O El Niño ou Oscilação Sul é um fenômeno cíclico de interação da atmosfera com o oceano, no qual ocorrem o aumento da temperatura da superfície do mar e alterações nos ventos no oceano Pacífico equatorial, principalmente ao longo da costa peruana. De 1900 a 1997 ocorreram 28 casos de El Niño. O fenômeno afeta o clima em uma vasta área do globo.
A equipe de Pascual usou dados de incidência de cólera de 1893 a 1940 e de 1980 a 2001. Os dados do começo do século passado não tiveram correlação com o El Niño. Já no período mais recente se percebeu um elo entre o fenômeno climático e a doença. O aquecimento do mar é favorável à multiplicação da bactéria causadora da doença, Vibrio cholerae.
A associação entre calor e doença pode parecer natural, mas não é tão simples assim. "O problema é que mudanças no clima ocorrem ao longo de períodos muito longos, e isso torna difícil obter evidências das mudanças nos padrões da doença", diz Pascual.
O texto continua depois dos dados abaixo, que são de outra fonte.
Every row gives one point. The points of each table are mixes of a few directions, plus a little noise. How many directions does each table use, and how many do they share? Where both have some left over, give the other angles between the two spaces (their principal angles), to ten degrees, smallest first.
In the rows, 128 means zero.

First, 6 rows:
[[148 139 208]
 [121 123 103]
 [120 128  65]
 [115 101 189]
 [112 117  74]
 [153 160 129]]
Second:
[[134 131 151]
 [161 182  53]
 [112 104 147]
 [152 154 157]
 [ 75  59 139]
 [135 137 121]]
Directions: first 2, second 2, shared 2

First:
[[110  57  93 161 224 120]
 [172 188 153  55 112 120]
 [100 153 147 172  16 148]
 [143 141 133 103 136 123]
 [123 129 129 136 114 131]
 [125 102 114 134 170 124]
 [124 125 128 134 124 130]]
Second (9 x 6):
[[110 137 171  84 150 149]
 [ 97 165 196  87  86 164]
 [154 102  69 169 148  98]
 [139 114 105 140 145 116]
 [139 101 109 116 200 116]
 [141 130  95 174  79 112]
 [117 142 152 116 107 141]
 [158  94  61 170 163  93]
 [ 97 169 195  94  71 165]]
Directions: first 2, second 2, shared 1; angles 60

First:
[[141 103 114 114 121 179 131  62 161  65 179]
 [112 178 158  80 153 133 189 160  93 148  65]
 [ 74  97 164  76 138 110 147 171 131 174 115]
 [155 152 150 170  45 143 108 134 129 131 176]
 [145 125 135 164  59 127  83 127 138 129 174]
 [ 86  68 117  78 178 113 120 118 149 127 118]
 [179 176  85 180 133 112  91 107 103 101  96]
 [132 125 101 161 197 106 154 144 120 148 100]]
Second (8 x 11):
[[148 155 146 117 153 120 168 203  87 111 216]
 [154  87 100 106  94  80  97  49 181 126  41]
 [ 52 151 144 182 142 221 112 134 109 159 123]
 [128 153 145 131 150 140 156 187  93 121 195]
 [118 139 136 136 137 144 135 148 114 130 150]
 [193  89 102  80  99  39 121  78 170 107  81]
 [111 124 125 139 123 144 114 108 137 137 103]
 [121 125 126 132 125 135 121 118 133 132 115]]
Directions: first 5, second 2, shared 0; angles 50, 90

First (11 x 14):
[[130 148 138 134 129 123 130 130 124 127 114 136 126 115]
 [126 102 115 121 125 135 123 125 134 131 146 117 130 146]
 [123  66  96 112 122 143 119 122 142 133 171 102 135 170]
 [134 203 166 148 136 109 140 136 111 122  77 159 121  78]
 [124  68  98 112 123 143 118 122 142 133 168 103 134 168]
 [136 230 180 155 138 102 145 139 105 119  59 170 117  58]
 [129 132 130 129 129 126 129 129 127 127 125 130 128 124]
 [127 122 124 126 127 130 126 128 130 129 132 125 129 133]
 [125  95 112 120 125 136 123 124 135 131 151 114 132 150]
 [135 220 174 153 137 104 142 138 108 120  65 166 118  65]
 [120  22  74 100 118 155 112 117 151 137 200  84 139 200]]
Second (10 x 14):
[[132 174 157 143 135 117 134 124 119 127  93 153 127  90]
 [129 174 132 129 124 116 141 161 113 117 108 129 111 121]
 [132 138 164 148 142 126 121  84 134 138 102 159 148  82]
 [123 138  71  96 102 124 146 219 111 104 160  78  85 199]
 [127 137 107 116 117 126 136 167 119 118 139 109 109 155]
 [123   7 107 118 134 159  98  57 165 154 186 113 167 159]
 [128 123 129 129 129 130 125 122 130 130 130 129 131 127]
 [131 169 140 134 128 118 137 146 117 122 106 137 118 112]
 [127 152 114 119 119 122 140 169 117 116 128 116 108 144]
 [129  69 159 147 148 144 103  33 156 155 131 157 175  91]]
Directions: first 1, second 2, shared 1

First:
[[126 121 172 115 153 145 124 128 139 127 114 147 148 111 132 118 136 145
   85 113]
 [129 132 100 136 112 118 131 128 121 129 136 116 115 140 126 135 124 117
  155 137]
 [130 136  74 143  98 108 133 127 115 129 144 105 105 150 124 141 119 108
  180 146]
 [127 125 146 123 138 134 127 129 132 128 122 136 135 121 130 125 131 136
  110 121]
 [128 131 114 132 121 123 130 128 125 129 133 123 123 134 127 131 125 124
  141 132]
 [129 129 120 130 123 124 129 128 126 129 130 124 123 131 126 130 126 124
  137 131]
 [130 138  64 146  92 104 135 126 112 129 147 101  98 154 122 143 116 105
  190 149]
 [122 109 249  94 195 173 116 130 157 125  92 180 182  80 139 101 151 172
   12  88]
 [126 124 161 118 147 140 125 128 136 127 118 140 143 115 131 121 134 140
   96 117]
 [130 136  81 141 101 109 133 128 117 129 143 108 107 146 125 138 119 110
  173 143]]
Second, 9 rows:
[[129 133 120 143 123 117 138 133 136 131 141 130 124 139 137 128 139 112
  139 132]
 [131 138  70 148  96 104 136 129 117 130 148 105 102 153 126 140 120 103
  185 148]
 [126 121 140 107 135 143 114 121 117 124 110 126 135 113 115 127 114 151
  112 122]
 [127 121 132 109 131 140 114 121 115 124 112 123 131 116 115 129 112 148
  119 124]
 [128 133 182 153 156 124 152 145 172 135 145 166 149 130 163 111 176 107
   87 116]
 [131 142 109 169 116 100 156 142 152 136 163 134 117 156 154 128 158  85
  156 139]
 [129 134 173 156 151 121 153 145 170 135 147 162 145 133 163 113 174 104
   96 119]
 [126 115 102  82 116 150  92 106  80 118  92  97 120 108  85 140  73 173
  139 130]
 [125 115 123  86 127 152  97 111  93 119  94 110 129 105  94 134  86 171
  120 124]]
Directions: first 1, second 2, shared 1

First, 8 rows:
[[142 116 205 109  99  85 135 173 158  98 158 119  95  81 125 155 124 176
  104 155 143 207 121 131 169 122 173 112 150 107 131  73]
 [133 124 155 121 118 113 130 144 139 118 138 125 116 112 127 138 126 145
  120 137 133 156 126 129 143 126 144 123 136 120 129 109]
 [127 129 121 129 131 131 128 124 125 131 125 129 131 132 128 125 129 123
  130 125 127 121 129 128 124 128 124 129 126 130 128 133]
 [135 123 164 119 115 107 132 149 142 114 142 124 112 106 126 141 126 150
  117 141 135 165 124 130 147 125 150 121 138 118 129 102]
 [129 126 138 125 125 123 129 134 132 125 132 127 124 122 127 131 128 134
  125 131 130 138 127 128 134 127 134 126 131 125 128 122]
 [109 143  30 152 165 182 120  71  89 166  89 139 170 188 132  94 133  67
  158  93 109  26 137 124  76 136  71 148 100 156 125 198]
 [112 141  42 150 161 175 120  77  95 161  94 138 165 181 132  98 133  74
  155  98 112  38 136 124  81 135  77 146 103 152 125 189]
 [136 122 170 117 113 105 132 153 144 112 145 123 110 103 126 143 126 154
  115 142 136 171 124 130 150 124 152 120 140 116 130  98]]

"Nós comparamos a variabilidade da doença ano a ano e como ela se relaciona com a variabilidade ano a ano do índice de El Niño. Vimos que o elo entre a variabilidade da doença e a do clima se tonou mais evidente nas últimas duas décadas", afirma a pesquisadora. Ela interpreta esse fato como resultado de mudanças provocadas no El Niño pelo aquecimento do planeta. Desde os anos 50, a temperatura da superfície da Terra aumentou em média 0,6C.
A pesquisa, publicada na última edição da revista científica americana "PNAS" (www.pnas.org), "representa a primeira evidência de que as tendências de aquecimento ao longo do último século estão afetando a doença humana", segundo comentou, na mesma revista, Jonathan Patz, da Universidade Johns Hopkins.
O aumento da temperatura do planeta, associado à maior variabilidade, tornam mais difícil controlar o cólera em um cenário de mudança climática, diz Patz. Mas, para ele, o estudo também tem seu lado otimista, ao melhorar a capacidade de previsão quanto ao risco da doença na região.